Everyone (Well, Almost Everyone) Likes a Boy Who Stands Up for His Mother

That little-mentioned but deeply held legal principle might be the true story behind M.J. v. State (Ark. Ct. App. Mar. 2, 2011):

Appellant, M.J., was charged as a juvenile with disorderly conduct. Following a hearing, the juvenile judge adjudicated him delinquent….

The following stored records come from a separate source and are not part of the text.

Each row is a point. The points of each table are mixes of a few directions, plus a little noise. Count the directions of each table, and those that both share. Where both have some left over, give the other angles between the two spaces (their principal angles), to ten degrees, smallest first.
(in the rows, 128 means zero)

First (7 x 3):
[[103 140 116]
 [148 144 107]
 [166 125 127]
 [ 66 118 147]
 [ 94 143 113]
 [ 73 124 138]
 [245 102 146]]
Second:
[[144 163  84]
 [168  95 163]
 [ 67 166  90]
 [ 92  99 167]
 [169 115 138]]
Directions: first 2, second 2, shared 2

First (8 x 6):
[[132 109 125  99 137 142]
 [132  63 111  35 159 179]
 [143 153 148 149 118 104]
 [131  92 119  75 145 156]
 [134 115 129 104 135 137]
 [ 50 152  73 228 108 128]
 [172 183 181 166 107  73]
 [129 157 138 167 115 104]]
Second:
[[ 57 135  83 193 113 145]
 [ 80 133 109 167 114 144]
 [173 124 165  81 133 121]
 [184 122 146  84 151 105]
 [ 79 134 106 169 112 144]
 [207 120 179  53 144 110]
 [133 124  60 157 163  90]
 [109 133 176 117  95 163]]
Directions: first 2, second 2, shared 1; angles 90

First:
[[ 91 103 132 171 206 102 196 134 124]
 [174 151  64 120  82 120 100 153 145]
 [134 143 131 130  85 147 109 131 136]
 [104  46 175 107 180  82 171 118 142]
 [142 168 107  91 122 139 106 122 107]
 [116 161  83 136 163 106 185 151 130]
 [120 159 163  46  39 139 135 131 156]
 [132 122 183 148  82 180  65 108 118]
 [145  99 114 203 194 142  82 113  90]]
Second:
[[112 139 138 138  92 127 125 210  67]
 [103 137 107 109 141 120 115  73 120]
 [121 125 102 106 167 122 121  15 176]
 [120 125 105 107 163 121 120  28 166]
 [ 92 141 103 104 139 119 111  72 106]
 [131 130 147 145  97 133 134 216  90]
 [156 121 164 159  92 138 147 248 107]
 [193 106 178 170 105 146 159 236 165]
 [123 128 111 113 153 124 124  56 156]
 [129 127 128 128 129 129 128 124 128]]
Directions: first 5, second 2, shared 0; angles 50, 70

First (10 x 12):
[[150 108 139 124 122 129 107 185 132 119 107 140]
 [199 103 120 156  54  70  30 166 209 134  70 116]
 [ 78 198 135 133 162 160 124 124  78 145  93 126]
 [128 105 146 107 168 134 149 193 120 104 142 171]
 [116 135 118 125 117 117 126  72 138 135 135 106]
 [ 76 155 143  96 169 166 151 117  72 126 123 125]
 [120 116 134 100 160  54  90 119 208 107 131 167]
 [189 100  82 219  81 138 225  94 134 147 228 125]
 [114 110 147  90 132 181 146 154  67 118 118 111]
 [108 149 115 131 113 130 131  55 122 145 132  94]]
Second:
[[ 76 143 139  58 160 195 171  75 144 117  70 161]
 [108 115 105 128 108 176 172 119 155 133  84 166]
 [ 87 119 101 155 136 173 202 147  97 136 141 164]
 [183  82  80 221  50  84 112 187 180 147 135 143]
 [146 155 169  88 150 105  74 103  98 120 141  71]
 [118 128 145  86 186  50  90 119 214 100 133 180]
 [124 142 137 148 147 124 133 147  51 133 185  92]
 [134 154 160  96 146 131 100 106  82 124 138  78]
 [156 128 133 111  85 152 102 101 147 134  76 100]
 [147 113 109 189 114  89 125 176 112 137 179 125]]
Directions: first 5, second 4, shared 2; angles 30, 90

First:
[[137 130 115 163 123  38 141 119 112 133 167  85 109  88 125 125 178 146]
 [106 142 138  98 140 228 119 164 130 121  74 145 140 109 160  91 112 127]
 [ 83 123 116 128 125 124 157 158 108 130 134 117 124  85 135 127 123 121]
 [186 127 153 135 130 136 110  96 143 136  98 160 152 195 110 143 107 136]
 [175 139 142 147 134 107 112 111 132 132 116 118 131 132 133 110 159 154]
 [158 135 139 125 132 144 106 112 142 127 113 138 133 154 131 121 132 136]
 [134 119 123 131 122 102 127 110 134 128 151 130 124 150 111 149 122 120]
 [ 79 109 111 138 115  89 177 149 100 139 152 121 127 100 112 155 108 112]
 [ 93 129 113  87 129 188 104 131 153 108 143 137 111 140 136 126 111  97]]
Second, 10 rows:
[[ 60 125 115  97 129 196 149 174 117 122 113 137 128  90 147 117  98 107]
 [122 127 128 125 129 134 130 132 127 126 127 130 128 125 130 126 126 125]
 [ 91 126 122 112 128 163 140 153 123 124 121 133 129 110 138 122 113 117]
 [121 129 127 123 127 136 130 133 127 128 128 129 128 124 129 126 124 125]
 [116 127 126 121 128 140 132 136 126 126 125 130 128 121 131 126 123 123]
 [148 130 131 137 129 107 122 115 131 129 132 126 128 139 123 132 137 135]
 [ 69 127 116 101 129 187 146 170 118 122 114 135 127  94 144 118 102 110]
 [114 128 125 122 127 141 132 137 126 126 126 130 129 121 132 126 123 124]
 [249 134 150 184 124  10  91  43 147 139 154 113 129 194  94 148 181 166]
 [190 130 139 157 126  67 109  84 138 135 142 120 129 161 111 138 155 148]]
Directions: first 4, second 1, shared 1

First (8 x 24):
[[122 122 119 166 145 139 122 109 124 135 151 188  93 131 129 125 161 128
  132 135 143 114  91 158]
 [146 148 146  23  93  84 141 234 125 176 110   7 193  91 132 155 100 142
  110 135  81 116 149  85]
 [122 160 109 161 133 119 134 113 125 143 118 151  64 116 126 116 167 124
  139 138 153 135  95 161]
 [127 124 130 132 127 135 128 111 132 107 117 119 138 138 127 122 110 123
  130 120 130 141 151 118]
 [122  81 131 176 155 166 110  81 127 102 171 220 131 158 129 127 137 126
  128 121 137 110 114 142]
 [139 155 138  59  99  94 142 191 128 152  96  30 163 103 129 139 103 133
  120 131 102 135 154  96]
 [124 158 114 142 130 112 135 135 124 156 122 136  78 109 127 123 164 129
  135 141 143 127  95 155]
 [123  78 139 165 142 175 113  51 139  52 137 174 165 179 124 115  83 117
  130 102 135 146 177 108]]
Second (10 x 24):
[[104 173 118 120 141 128 135 132  99 115  95 101 114 141  96 120 138 134
  167 112 116 177 131 110]
 [101 182 116 118 144 129 137 132  94 112  87  95 111 144  91 120 137 135
  171 109 113 185 132 106]
 [178  34 150 143 100 130 112 118 192 157 199 185 157 100 194 145 109 116
   50 160 153  26 122 166]
 [185  19 153 145  96 130 108 117 202 162 211 194 161  97 203 147 106 114
   40 166 158  13 122 173]
 [109 164 119 122 139 127 135 132 104 117  99 106 116 138 102 122 135 134
  158 116 118 170 129 112]
 [101 182 117 118 144 126 138 134  90 110  87  95 112 144  91 118 139 135
  172 109 112 187 131 106]
 [162  64 142 138 110 130 117 120 170 148 174 168 147 110 172 139 115 119
   76 151 147  59 125 153]
 [113 157 121 123 135 127 134 131 107 119 105 110 119 137 107 123 134 131
  152 118 120 159 130 117]
 [125 132 128 127 128 127 129 128 126 126 125 126 128 129 126 128 130 128
  130 126 125 131 127 125]
 [106 172 118 120 141 128 135 132  99 115  95 102 115 141  98 121 136 135
  163 113 116 176 130 111]]
Directions: first 3, second 1, shared 0; angles 50

First (8 x 32):
[[147 148 149 147 139 180 147  25 167 138 199 144 155  34 119 125 112 106
  182  69  84 109 149 128  90 112 103  89 102 118 126  85]
 [122  75 127 170 156  80 147 180  90 149 103 145 113 218 153 150 150 108
   93 134 186 131  94  74 161 119 198 116 163 142 117 189]
 [165 111  85 118 107  99  90 128 105 118  94 105 126 158 143 156 105 114
  143 185 131 142 115 106 151 166 132 183 126 131  92 106]
 [ 45 169 167  91 159 151 160 195 167 132 124 187  89 114 144  71 166 161
  144  79 153  98 134 169  68  96 133 111 155 134 204 170]
 [116 148 115 103 101 119 104 142 121 111  94 111 127 148 121 126 136 152
   98 149 110 130 116 163 144 138 106 143 126 113 119 127]
 [163  86 159 181 158 141 172 109 126 146 194 122 143  90 106 131 108 102
  140 107 150 148 164  80 126 107 140  89 117 150 143 126]
 [152 150 107  99  88 139  94  98 130 106 123  90 143  97 107 132 106 142
  127 160  86 139 142 161 137 151  79 156 101 114 109  82]
 [115 136 115 119 113 113 111 142 117 122  96 122 124 162 131 133 141 140
   98 142 122 127 106 144 148 135 129 137 134 115 116 139]]
Second (9 x 32):
[[134 129 101 111  92 102  94 149 100 110  82  92 131 174 118 142 129 147
   79 177 116 144 112 149 171 151 114 156 124 116 101 127]
 [147  99 120 143 139 109 131 142 113 134 125 127 123 149 138 141 119 111
  137 145 154 138 127  93 137 136 152 140 135 142 120 135]
 [ 83 199 153  92 108 181 129  91 172 116 146 137 137  62 104  90 147 166
  121  79  69 104 139 210  95 106  70  97 109  99 155 108]
 [164  88 121 135 146 113 136 156 118 131 141 120 119 124 134 134  98 107
  167 160 169 150 155  79 121 143 146 159 131 158 137 120]
 [ 64 201 156 117 114 173 133  70 165 129 135 159 142  98 118 104 175 159
   93  49  62  83 100 208 109  91  96  65 121  84 133 135]
 [ 91 171 141 119 115 151 127  97 146 126 126 141 137 117 121 116 156 149
  101  88  87 104 109 178 123 109 107  94 124 100 127 133]
 [150 115 107 110 107 109 106 159 109 112 105  92 125 144 118 134 109 137
  118 183 136 154 140 127 149 154 114 169 122 135 120 114]
 [127 117 142 148 155 135 150 116 138 144 153 154 126 114 141 127 129 109
  156  98 143 117 131 102 107 114 150 109 135 138 138 136]
 [191  33 110 176 175  77 147 172  91 150 138 130 112 172 161 163  92  68
  180 173 216 157 139   7 139 148 204 163 151 179 118 145]]
Directions: first 5, second 3, shared 3

First, 9 rows:
[[133 132 135 123 120 120 109 140 133 131 142 127 124 126 136 138 123 128
  146 110 131 137 121 119 126 119 127 124 120 120 123 130]
 [161 124 130 113 134  95 120 174 129 116 148 203 113 167 109 142 124 112
   81  94 141  57 158 203 122 123  94 130 177 168 151 133]
 [119 121 121 127 121 131 123 117 131 126 140 146 142 144 120 116 140 119
  105 112 122 114 146 159 119 131 122 143 124 139 129 140]
 [127 129 126 137 144 138 157 118 118 128 100 108 123 114 126 125 124 137
  131 166 128 135 119 106 137 138 138 120 138 126 131 115]
 [171 152 158 114 128  92  96 196 134 132 141 115  83 107 155 182  89 143
  199 112 154 147  86  74 142  98 124  86 142 104 126 107]
 [ 54 117 108 148  97 187 121  28 136 143 131  58 186 106 140  75 165 129
  144 135  92 208 127  87 115 141 166 163  36  91  93 153]
 [145 142 144 126 131 118 120 154 129 133 123 101 105 105 145 155 106 141
  176 135 139 154  96  77 139 115 136 103 128 106 123 112]
 [107 125 117 152 158 165 198  79 106 129  61  71 132  94 121 106 131 146
  127 219 118 156 112  78 145 156 158 123 132 119 130 106]
 [135 111 115 113 118 107 109 144 135 116 167 223 144 190  99 114 149  97
   45  68 127  45 187 249 106 130  89 160 156 181 148 157]]
Second (8 x 32):
[[183 168 149 102 113 122 133  47 119 138 145 147 127 124  62 122 134 113
  188 134 107 179 143 100 138  78 134 192  94 155 152 131]
 [ 97  94 137  69 197 133 168 223  62 120  64 119 109 152 170 167  92 178
   80 171 149 108  73 172  91 165 117  45 173 132 118  76]
 [ 77  97  93 205 100 129  94 170 189 121 149 108 143 116 184 108 144 112
   82  90 142  76 146 133 140 170 129 102 142  90 102 159]
 [137 145 110 197  66 124  88  66 197 133 185 129 146 106 111  90 162  85
  152  84 116 128 178  96 160 111 137 186  98 114 128 178]
 [127 130 126 137 121 127 123 123 137 129 133 127 131 126 126 124 132 123
  129 122 128 126 134 124 132 127 130 134 126 126 128 134]
 [158 153 134 134 102 125 117  69 143 134 153 139 133 119  91 112 140 108
  164 117 114 154 151 104 143  97 133 177 101 137 141 145]
 [121 117 133  95 158 131 148 163  94 125  99 127 119 140 141 146 111 151
  113 149 135 124 103 146 110 140 123  96 145 132 127 103]
 [123 118 139  83 167 130 154 164  84 125  90 127 116 142 136 153 107 156
  114 157 136 129  98 147 109 138 123  93 147 138 128  94]]
Directions: first 3, second 2, shared 0; angles 50, 80

First, 11 rows:
[[ 88 172 143 143  99 104 118 180 137 138 135 131 140 107 110 199  58 163
  101 171 150 155 141 150 109 115  82 105 123  82  95 132]
 [ 98 161 139 139 107 110 121 167 134 135 133 130 137 113 114 181  75 154
  108 160 145 148 138 144 114 118  93 111 125  93 104 131]
 [140 115 123 123 137 135 131 112 125 125 126 127 124 134 133 107 150 117
  136 115 121 120 124 121 134 132 142 135 129 142 138 127]
 [155  98 118 118 148 144 134  92 122 121 123 126 120 142 140  80 176 104
  147  99 113 110 119 113 141 137 159 144 131 160 150 125]
 [ 90 170 142 142 101 106 119 178 136 137 135 131 139 108 111 195  62 161
  102 168 149 154 140 149 110 116  84 107 124  84  97 132]
 [164  88 114 114 154 150 137  81 120 119 122 125 117 147 144  64 192  96
  153  89 108 103 116 108 145 140 170 149 132 170 158 124]
 [157  96 117 117 149 145 135  90 122 121 123 126 120 143 141  77 179 103
  148  97 112 108 118 112 142 137 161 144 131 162 152 125]
 [124 133 130 130 125 125 127 134 129 129 129 128 129 126 126 136 120 132
  125 133 131 131 129 130 126 127 123 126 128 123 125 129]
 [163  89 115 115 153 149 137  82 120 119 122 125 118 146 144  66 189  97
  152  91 108 104 116 109 144 139 168 148 132 169 157 125]
 [129 127 128 128 129 129 128 126 128 128 128 128 128 129 128 126 130 127
  129 127 127 127 128 127 128 128 129 129 128 129 129 128]
 [ 99 160 139 139 107 111 121 166 134 135 133 130 136 113 115 179  77 153
  108 159 144 148 138 144 114 119  95 112 125  95 104 131]]
Second (9 x 32):
[[128 127 128 127 130 129 128 128 128 129 127 128 130 127 127 128 129 126
  128 127 127 128 129 127 129 129 128 128 129 129 128 128]
 [135 120 126 125 134 132 131 119 126 126 127 129 125 132 131 115 141 122
  134 120 125 122 125 125 131 131 137 133 129 136 135 127]
 [101 159 139 138 110 112 122 164 134 136 133 130 136 114 115 176  80 153
  109 157 143 146 138 143 114 120  96 112 125  96 106 130]
 [ 90 169 143 143 102 104 119 178 136 137 134 130 139 109 110 196  61 163
  100 168 150 153 140 148 110 115  83 105 123  84  97 132]
 [136 119 124 126 133 132 131 119 128 125 127 128 126 131 131 116 140 122
  131 121 123 123 127 125 131 129 137 132 129 136 134 128]
 [136 120 124 125 134 133 130 116 127 125 126 127 126 132 132 116 141 122
  133 120 124 123 126 124 132 129 136 132 128 137 133 127]
 [195  52 102 103 176 167 145  40 114 111 116 122 108 164 158   7 246  69
  174  54  90  81 105  89 160 149 206 167 136 208 183 121]
 [110 148 135 134 115 118 125 151 131 132 130 128 134 119 119 160  98 144
  116 148 137 141 134 138 119 123 107 117 127 108 115 130]
 [120 136 131 130 123 123 125 138 130 129 130 129 131 124 125 141 113 135
  122 136 133 133 130 131 126 125 118 124 127 120 121 129]]
Directions: first 1, second 1, shared 1

First:
[[118 169 149 141 134 174 118 153 151 119 131  93 130 117 102 113 170 144
  133 140  99 126 152 109 128 122 133 121 135 141 134 137]
 [157 165 167 123 115 139 108 121 177 138 122 146 183 105 158 161 115 141
  138  89  98 180  98 137 119 167 189 147 109 155 126 128]
 [132 113  96 119 130 115 144 127 111 129 120 128 135 131 130 129 107 125
  128 155 150 123 129 129 143 134 123 128 132 109 131 121]
 [139 141 103 128 176 132 102 131 108 128 124  97 125 132 134 142 148 146
   89 146 115 119 140 112 150 119  96 114 161 139 128 135]
 [124 163 118 143 202 156  78 145 106 122 138  67  92 139 112 130 204 157
   67 140  89  97 159  90 148  88  63  98 189 159 127 149]
 [ 76 106 100 140 114 151 176 157  99 107 129  93  79 141  62  65 148 112
  148 194 157  71 179 114 130  94  88 113 127  87 139 127]
 [100  74 187 131  50  93 164 111 149 126 157 194  90 138 118  94 101  83
  188  58 148 126 101 164  67 117 157 147  74 112 124 123]
 [155 158 190 125 113 132  95 113 181 139 136 157 160 113 163 160 129 140
  134  55  90 175  89 140 104 153 180 144 113 168 122 134]
 [121 103  95 125 149 110 133 125  90 126 127 116 101 142 122 121 128 126
  106 150 149  99 140 123 142 105  85 115 147 114 128 128]
 [161  85  77  93 100  73 167  97 115 145  99 180 184 121 177 162  31 112
  144 148 188 160  92 162 150 178 169 152 100  88 124  99]]
Second:
[[125 143   7 151 113 130 178 151  86 135  53 104 144 148 145 146  64 143
   76 245 153 101 180 135 135 134 120 138 180 112 113 116]
 [122 126 238 127 118 129  88 111 172 128 183 158 101 121 124 118 176 115
  160  15  89 148  90 132  89 114 145 128  93 160 131 143]
 [134 113 155 103 155 127 112 120 130 122 159 125 136 114 114 119 155 123
  155 106 139 140 107 118 158 134 122 117 103 113 142 127]
 [129 127 143 124 130 128 121 125 135 127 138 130 126 125 127 127 135 127
  135 112 125 132 123 129 126 128 129 127 120 130 129 131]
 [135 127  47 125 142 128 156 141  94 129  90 104 150 132 129 136  96 137
  105 214 162 115 156 123 163 141 113 126 151 102 128 117]
 [122 134 187 139 108 128 109 120 157 131 151 150 106 130 132 124 147 124
  137  63  96 137 112 136  87 115 143 134 118 157 122 139]
 [129 134  30 138 127 128 166 145  92 131  72 103 147 139 138 141  82 142
   92 226 156 108 165 128 149 136 115 131 164 105 120 116]
 [115 147 195 163  79 130 111 124 171 136 139 161  92 142 144 132 137 124
  124  46  72 132 119 147  48 107 155 145 130 180 109 145]
 [142 101 151  83 181 125 110 118 119 116 168 115 150 103 102 114 161 122
  166 122 160 142 101 109 192 145 109 107  90  92 154 121]]
Directions: first 4, second 2, shared 1; angles 90

First, 9 rows:
[[235 167  81 177  64 153  86 214 167 128 144 174  87 152  98 155 182  61
  166 121 147 129 175  84 248  88 164 100 128 124  17 144]
 [136 138 118 101 159 139 156 176 125  86 125 128 155 106 132 111 138 169
  154 126  85 128 138 102 138  99 129  89  76 127 132 140]
 [114 130 133 113 135 124 141 129 129 116 120 124 130 115 133 125 125 145
  127 121 111 132 132 122 123 123 118 121 114 126 143 125]
 [183 112  96 165 163 174 106 161  89 138 188 131 188 180 111 113 141 112
  171 177 164  94  92 144 121 126 189 119 147 145  75 164]
 [ 60 106 166 118 124  96 130  43 124 160 107 106 110 121 143 134  93 128
   79 120 146 137 109 163  68 171  95 174 165 127 187 101]
 [104 100 123  93 240 162 175 150  63  87 163  99 241 130 140  74 111 212
  169 171  94  99  75 144  47 122 154  94  84 145 169 162]
 [136 150 140 155  29  92  89  93 185 169  92 150  26 125 121 175 136  56
   84  88 159 156 171 120 188 141  98 165 172 113 106  92]
 [ 35 105 175  93 146  90 153  42 118 140  96  96 122 101 154 122  83 162
   77 115 118 140 107 160  49 165  81 164 141 124 218 100]
 [148 145 123 137  92 121 118 143 153 129 117 143  94 122 122 143 142 107
  125 112 128 139 154 110 170 117 123 124 127 122 106 122]]
Second, 8 rows:
[[198 136  94 168 114 159  97 175 126 137 163 149 136 164 107 134 156  88
  161 147 157 112 131 120 175 114 172 116 142 134  56 150]
 [109 147 148 124  64  90 120  99 174 142  83 138  51 102 132 158 127 100
   88  86 126 157 166 115 163 134  86 149 138 114 139  96]
 [168 161 107 120 106 133 137 196 158  92 114 150 106 106 122 134 159 131
  152 106  92 140 171  81 198  87 125  87  81 119  94 133]
 [112  86 123 126 224 164 143 117  56 126 181  99 233 161 132  86 105 173
  156 186 141  90  58 170  37 146 169 126 133 149 151 160]
 [112 148 138 104 104 105 145 135 159 108  91 133  90  91 136 137 131 140
  114  94  93 151 162 102 155 113  94 117  99 116 147 111]
 [149  98 121 180 132 149  84  90  96 183 176 125 152 190 115 132 119  79
  127 170 203 100  83 175  95 165 172 168 202 143  96 140]
 [138 155 133 133  61 103 115 130 177 134  93 148  55 108 125 158 142  93
  106  90 124 154 174 102 188 119 100 133 130 114 112 105]
 [ 38  92 160  71 221 121 185  82  78 102 124  83 202 101 157  85  83 219
  119 145  89 119  79 158  14 147 106 127  98 136 229 129]]
Directions: first 3, second 3, shared 3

Arkansas Code Annotated section 5-71-207 (Supp. 2009) provides:

… (a) A person commits the offense of disorderly conduct if, with the purpose to cause public inconvenience, annoyance, or alarm or recklessly creating a risk of public inconvenience, annoyance, or alarm, he or she:

(1) Engages in fighting or in violent, threatening, or tumultuous behavior;

(2) Makes unreasonable or excessive noise;

(3) In a public place, uses abusive or obscene language, or makes an obscene gesture, in a manner likely to provoke a violent or disorderly response; …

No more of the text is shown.